Por ejemplo, cuando se pregunta si dos platos, uno de metal, el otro en plástico, puestos dentro de la misma pieza, están a la misma temperatura, la mayor parte de los alumnos consideran que eso no es posible, la misma respuesta la preservan después de la enseñanza. (Engels & Driver, 1985). Tiberghein (1985) reporta igualmente que “materiales diferentes” (harina, clavos , agua) colocadas durante muchas horas dentro de un horno a 60º se encuentran, para la mayoría de los alumnos, a temperaturas diferentes.

Típicamente, “la harina está a menos de 60º porque la harina no se calienta mucho, los clavos están a más de 60º para que el hierro caliente más rápido, y el agua está a 60º porque toma la temperatura de su entorno”.

De la misma manera, no es evidente para los adolescentes que al calentar todo el material se produce un aumento de la temperatura. Así, siempre según Tiberghein, “antes de la enseñanza, solamente un tercio de los alumnos piensa que la temperatura de la arena, del azúcar y el agua aumenta desde el momento que son calentadas. Muchos de ellos predicen que la arena no será más caliente.” “porque la arena no puede calentarse”, pero el agua puede calentarse.

Para ellos, la capacidad de calentarse es una propiedad “natural” de las substancias particulares. Después de la enseñanza, más del 50% de los alumnos reconocen que la temperatura de esas tres substancias aumenta, pero sin embargo este es un concepto muy difícil para ellos”.

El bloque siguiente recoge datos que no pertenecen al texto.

Each row below holds a small network's activations on one input, seen along a few directions.
Each table varies a few parts of the input and shows all the possible inputs, shuffled.
Descriptions start from the smaller parts, as in this example, which fits no table here: one of 5 places around a ring, together with either a single point or one of 11 places around a ring or (one of 2 separate values, together with one of 6 places along a line).
Shared parts are said once, and a part with two or three values counts as separate values.
(in the rows, 128 means zero)

Other details of the inputs vary at random and push rows far along three fixed directions, the same in every table; ignore that.

Rows:
r1: [118  73 136 179 141  93 142  90  90 167 130 128]
r2: [150 173 145 150 146 159 136 154 108  52 109 112]
r3: [129 146 154 111 109 172 167 122 133 136 109 175]
r4: [122 127 132 153 139 108 178 102 111  97  98 189]
r5: [116 125 135 116  85 154 156 168 125 121 122 188]
r6: [128  49 160 159 129 107 152 107  98 147 144 112]
r7: [120 207 125 120 149 184 127 142 123 100 101 114]
r8: [139 157  94 156 202 112 127 123  92 151 135  81]
r9: [ 99 165  86 105 142 128 131 181 110  63 114 123]
r10: [ 89  76 103 144 115  97 127 133  95 191 142 137]
r11: [145 195 115 125 105 146  56 103 233  94 111  97]
r12: [134  85 158  97 154 130 103 100  86 182 180 159]
r13: [109  77  86 143 139 103 144 145 100 189 143 156]
r14: [126 196 129 108 136 170 122 181 121  96 105 118]
r15: [127 125 171 107  90 134 174 106 117 105 121 150]
r16: [168  97 100 170 151  77  56  98 199 102 147  55]
r17: [116 188 143  69 153 137  78 158  90  74 144 144]
r18: [119 127 141 110 133 118 190 102 124 105 114 171]
r19: [152  78 162 186 145 150 144 125 108 176 136 140]
r20: [133 109 112  95  74  79 102  94 233 114 118 162]
r21: [101 100 116 138 129  96 130 114  97 210 127 136]
r22: [122  68 112 115 146 108 154 134 106 188 142 135]
r23: [ 97 125 153  88 110 130 104 146  98 112 153 217]
r24: [ 99 144 144 123 113 105 171  84 116 117 106 164]
r25: [ 97 113 149  83  87 118 164 133 121 114 115 154]
r26: [131 108 174 138  90 131 165 111 110  84 110 158]
r27: [ 99 176 117  90 135 132 134 123 108  68 106  88]
r28: [ 86 139 126 102  98 104 156 116 114 131  99 172]
r29: [103  80 144 152  94 147 113 157 108 202 147 131]
r30: [110 118 167 104 103 119 180 102 121 100 122 146]
r31: [130 134 130 124 132 146  95 168  95 153 145  52]
r32: [147 175 115  86 141 160 149 150 109  67 118 103]
r33: [114 124 124  91 126 129 184 105 124 113 110 171]
r34: [142 111  89 126 150 140 112 196  91 131 158  78]
r35: [180 134 124 159 134 124  47 109 216 146 156  51]
r36: [127 193 108 162 176 117 137 129 100  63  90 131]
r37: [100  51 125 124 103 111 136 150 104 170 156 122]
r38: [ 73 143 114 130  92 107 141 131 111 134 102 187]
r39: [107 192 160 171 133 164 107 133 112  71  92 104]
r40: [119 194  88 101 164 131 147 128 107  80 103 116]
r41: [116 136 166 102  79 158 160 110 121 126 114 152]
r42: [155 120 102 109 161 138 120 179  94 140 149  68]
r43: [109  88 117 129 133 107 146  87  97 195 137 120]
r44: [171 109 158 156  67 112  99  84 230  92 120 162]
r45: [108 152 129 144 143 157  81 159 103 173 130  62]
r46: [123  99 136 145 135 153 131 142 117 219 134 144]
r47: [ 94 143 134 136  97 165 142 159 131 141 108 196]
r48: [ 73 112 126 107  83 113 150 140 116 109 113 170]
r49: [104 103 120  99 102 126 172 162 123 104 125 181]
r50: [108 146 170 111  84 167 151 110 129 136 106 158]
r51: [122 141 168 171 124 160 158 116 127 117  96 187]
r52: [129 133 105 150 152 162  94 198 103 154 148  85]
r53: [147 122 153 146 196 126  65 132  67 109 173 101]
r54: [121 100  99 137 154 102 145 126 101 211 130 153]
r55: [116  90 157 136 104 145 121 139 111 211 139 121]
r56: [102 111 140 103  64 135 150 155 114 109 122 167]
r57: [122 166 110  80 145 133 145 174 115  67 116 107]
r58: [122  86  99 127 150 101 151 128 101 200 136 146]
r59: [127 162 120 140 168 124 146 138 105  40 102 113]
r60: [105 210 157 140 132 167 117 127 120  92 103  96]
r61: [137 130 154 185 154 153  93 143  94 131 133  57]
r62: [186 131  66 151 179  79  77  97 207 135 154  76]
r63: [152  83 139 126 131 155 155 122 109 193 150 127]
r64: [151 108 158 137 116 137 181 123 113  85 113 175]
r65: [166 144 137 145 104 132 111  82 249 132 119 180]
r66: [122 140 113 188 178 103 102 117  80 131 122  71]
r67: [ 98 207 105 112 143 126 125 114 103  91  94 106]
r68: [120  63 140 109 121 121 155 104 106 175 150 105]
r69: [129 135 148 100  95 152 165 151 127 130 114 178]
r70: [139 131  70 133  96  81 101 115 230 128 117 207]
r71: [175  88  74 144 142  82  99  68 215 201 145 147]
r72: [140  63 124 108 146 127 170 115 111 174 152 122]
r73: [135 120 119 110 136 132 104 167  89 140 147  51]
r74: [188 126 139 125  92 121 125  91 242 113 134 171]
r75: [185 187 119 133 132 138  82 121 237  78 125 111]
r76: [168 126 155 126  67 115 109  80 237 112 131 154]
r77: [129 192 160  90 169 137  94 126  91  61 150 136]
r78: [127 175 131  86 116 154 134 138 105  67 116  85]
r79: [145 114 130 116  89  80 118  62 235 100 124 156]
r80: [199  88  93 161 169  90  77 120 207  96 158  66]
r81: [168 125 120 130 176 140 135 147  94 127 156  61]
r82: [141 129  89 165 113 126  16 149 216 158 150  72]
r83: [119 157 110 157 178 106 111 111  88 151 132  63]
r84: [145  66 140 128 154 117 176 113 110 167 157 122]
r85: [117 124 117 141 122 148  86 186  93 143 153  62]
Each input here is: one of 5 places along a line, together with either a single point or (one of 2 separate values, together with one of 8 places along a line).
The inputs of r42 and r81 match in every part but the place on the line of 5. If r54 is changed in the same way as r42 into r81, which row does it become?
Answer: r8
The inputs of r84 and r72 match in every part but the place on the line of 5. If r62 is changed in the same way as r84 into r72, which row does it become?
Answer: r40
The inputs of r83 and r38 match in every part but the place on the line of 5. If r65 is changed in the same way as r83 into r38, which row does it become?
Answer: r47
Which other rows does r44 become when the choice among 2 separate values takes its other values? List them by row number.
Answer: r2
A walk changes only the place on the line of 5. It starts at r39 and steps to r60. List the rest of the walk in order.
Answer: r11, r45, r82
Which other rows does r66 become when the choice among 2 separate values takes its other values? List them by row number.
Answer: r36

Rows:
r86: [141  65  98 137 109 106 114 135 165 203 146 161]
r87: [ 78 183 117  99 146 141 170 160  45 109  96 120]
r88: [109 136 134 173 191 146 140 149  26 147 127  74]
r89: [171 119 113 161 176 119  83 128 139 111 150  52]
r90: [ 98  72 131 138 135 118 162 118  66 226 149 135]
r91: [153  56 117 126 119  94 120 102 159 195 169 119]
r92: [ 92  98 172 111 114 139 211 105  47 136 115 191]
r93: [140 194 115 143 124 130  97 112 183  66 101 103]
r94: [154 137 108 183 178 125  84 129 141 132 135  53]
r95: [168 126 125 163 163 126 100 126 151 103 141  64]
r96: [166  82 139 136  93 102 119  70 204 137 138 157]
r97: [133 186  98 119 116 132  73 157 178  70 115 129]
r98: [123 116 138  89  83 108 192  90 158  94 100 220]
r99: [163 155 119 130 127 126  77 125 186  93 136  55]
r100: [150  70 124 169 126 103 107  81 157 201 147 125]
r101: [136 189  82 109 130 103 111 120 184  62  97 131]
r102: [132  36 118 119 134 114 140 131 112 217 165 118]
r103: [148  98 126 144  93 103  97  84 201 175 134 144]
r104: [ 89 134 146 112  86 118 198  90 122 119  96 233]
r105: [120 112 165 103  66 135 148 104 170 113 115 192]
r106: [ 95 139 129 139 168 148 111 167  49 163 138  66]
r107: [106  65 146 161 149 119 173 105  66 199 132 171]
r108: [111 117 122 126 165 156 138 194  27 145 158  75]
r109: [113 180 151 106 107 168 135 170  99  54 107 134]
r110: [185 175 106 134 189 172  95 139 157 162 143  98]
r111: [124 122 177 118  67 132 186  79 162  94  98 207]
r112: [112 200 130 122 103 156 107 163 137  62  95 142]
r113: [155 148 111 116 133 121  62 142 183  93 147  71]
r114: [105  53 178 142 120 158 173 131  55 213 149 121]
r115: [115  67 132 140 124 111 133 100 110 220 146 143]
r116: [143  75 132 163 113 114 105  94 169 213 147 111]
r117: [ 87 202 147 119 110 168 137 151 111  76  88 125]
r118: [207 154 111 125 197 171  93 144 156 153 163  71]
r119: [137 194 117 136 136 110 101 117 183  48  98 142]
r120: [136 192  96 129 138 106 113 123 184  47 105 145]
r121: [ 85 172 153  89 129 154 173 145  47  79 107 129]
r122: [159  43 105 127 116 107 117 140 156 196 166 136]
r123: [ 87  78 166 140 122 127 173 112  50 222 133 157]
r124: [169 141 100 137 166 107  81 123 172  72 140  84]
r125: [154 102 152 129  95  95 143  81 202 100 121 203]
r126: [ 92 140 148 111 143 171 158 186  17 111 128 118]
r127: [148 120 101 121 157 126  67 147 142 128 162  51]
r128: [110  55 127 145 135 124 122 122  99 232 157 127]
r129: [125 114 105 105  84 104 125 110 206 142 116 189]
r130: [ 75 173 148  82 124 161 184 169  45  76 110 137]
r131: [158 158 120 116 120 121  80 120 182  84 131  80]
r132: [135 140 104 148 152 135  60 145 140 148 145  52]
r133: [149 163  98 141 132 123  51 160 177 108 136  92]
r134: [ 97 190 139  90 125 141 187 136  78  39  98 152]
r135: [106 127 121 103 163 136 163 162  32 141 134  78]
r136: [129 144  86 129 148 119  78 148 152 138 146  79]
r137: [107 138 112 148 185 135 125 139  40 150 134  70]
r138: [154  58 139 134 120  99 109  99 155 196 163 113]
r139: [113 138 154 121  78 108 162  79 170 112  93 225]
r140: [112 187 149 105 131 137 153 130  93  46 103 128]
r141: [104 192 108 118 153 126 162 145  99  58  86 149]
r142: [158  93 117 117 110  89 153  95 197 107 120 191]
r143: [161 122 110 137 149 128  63 169 140 127 162  59]
r144: [101 139 162 135 143 185 157 190  20 124 128  84]
r145: [132 114 146 111  92 104 183  92 172  85 111 226]
r146: [ 83 126 147 113  80 142 183 143  98 137 108 227]
r147: [136 120 146 141  57 133 120 115 213 132 110 202]
The inputs of r89 and r88 match in every part but one. If r121 is changed in the same way as r89 into r88, which row does it become?
Answer: r115
The inputs of r98 and r101 match in every part but one. If r143 is changed in the same way as r98 into r101, which row does it become?
Answer: r133
What do these inputs look like to the network?
Answer: one of 2 separate values, together with either a single point or (one of 5 places along a line, together with one of 6 places along a line)
A walk changes only the place on the line of 6. It starts at r141 and steps to r120. List the rest of the walk in order.
Answer: r107, r119, r88, r94
A walk changes only the place on the line of 5. It starts at r88 and steps to r100. List the rest of the walk in order.
Answer: r103, r132, r112
Which other rows does r138 become when the place on the line of 5 takes its other values? List them by row number.
Answer: r113, r125, r140, r143
Which other rows does r118 become when the choice among 2 separate values takes its other values? List them by row number.
Answer: r110
Which other rows does r136 become when the place on the line of 6 takes its other values? List them by row number.
Answer: r106, r117, r128, r129, r132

Estas dificultades no son evidentes en las mezclas homogéneas de líquidos. En ese caso, la existencia de una temperatura final única es bien aceptada por los alumnos. La cuestión es predecir cualitativamente o cuantitativamente este valor final. Muchas investigaciones (Stavy & Berkovitz, 1980; Driver & Russel, 1981; Strauss, 1981; Engels, 1982) en ese sentido han utilizado las experiencias de mezcla entre las cantidades de agua de temperaturas iniciales idénticas o diferentes. En los dos casos, fueron solicitadas predicciones cualitativas y cuantitativas. El caso de las temperaturas iniciales idénticas se reveló más fácil a tratar, y las cuestiones cuantitativas más difíciles que las cualitativas. Las estrategias consisten en adicionar o sustraer las temperaturas iniciales han sido observadas en los alumnos de 16 años (Engels, 1982).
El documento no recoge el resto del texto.